3. ${\hat{\theta} \cdot \hat{\phi}}$

\begin{equation} \hat{\theta} \cdot \hat{\phi} = (-\sin\theta)(\cos\phi \cos\theta) + (\cos\theta)(\cos\phi \sin\theta) + (0)(-\sin\phi) \end{equation}

\begin{equation} = -\cos\phi \sin\theta \cos\theta + \cos\phi \cos\theta \sin\theta = 0 \end{equation}

Since all dot products are zero, we have proven that the unit vectors ${\hat{\rho}}$, ${\hat{\theta}}$, and ${\hat{\phi}}$ are mutually orthogonal. Therefore, the spherical coordinate system is indeed orthogonal.

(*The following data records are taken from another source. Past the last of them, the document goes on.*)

What can hang from each mark
J_764: J_332 J_500 J_641
J_76: J_111 J_332 J_500 J_641
J_641: J_764
J_332: J_764
J_500: J_76 J_764
J_111: J_764

Each row was made from one small tree. The marks that hang from a mark follow it in brackets, in the order of their numbers. Every link used is in the known rows. Write each row's tree.
Known rows
J_764[J_500]: -.30 -.01  .05  .02  .03  .03  .00  .16  .11  .10  .04  .08  .14 -.19  .04 -.07 -.13  .20  .22  .05  .12 -.14  .02 -.08  .08 -.22  .05  .13 -.01  .15  .08  .07  .01 -.01 -.32 -.07  .20 -.09
J_332[J_764[J_500[J_76] J_641]]:  .02 -.27 -.15 -.02  .19 -.05  .50  .04  .14 -.03  .10  .15  .20  .27  .24  .09  .12  .00  .07 -.21 -.16  .34  .06  .14  .01 -.25 -.02  .04 -.11  .01  .28  .06 -.04 -.11 -.21  .07  .21  .34
J_111[J_764[J_332 J_500[J_76] J_641]]:  .29 -.18  .07  .11  .12 -.12  .32 -.06  .02  .17  .12  .10  .23 -.20  .06  .07 -.35 -.04  .26  .17  .16  .35  .11  .16  .18 -.13 -.02 -.14  .21 -.05 -.06 -.10 -.01  .18  .30 -.02  .24 -.05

In summary, we have calculated the divergence and curl of the vector field F = ∇(xy³z²) at the point (1, -1, 1), finding that div F(1, -1, 1) = -8 and curl F(1, -1, 1) = ${\&lt;0, 0, 0\&gt;}$. Additionally, we provided a detailed proof demonstrating the orthogonality of the spherical coordinate system by showing that the dot products of the unit vectors ${\hat{\rho}}$, ${\hat{\theta}}$, and ${\hat{\phi}}$ are zero. These results underscore the importance of vector calculus and coordinate systems in mathematical and scientific applications. Understanding divergence and curl helps analyze vector field behavior, while the orthogonality of coordinate systems simplifies problem-solving in various contexts. These concepts are essential tools for anyone working in fields that rely on spatial analysis and mathematical modeling.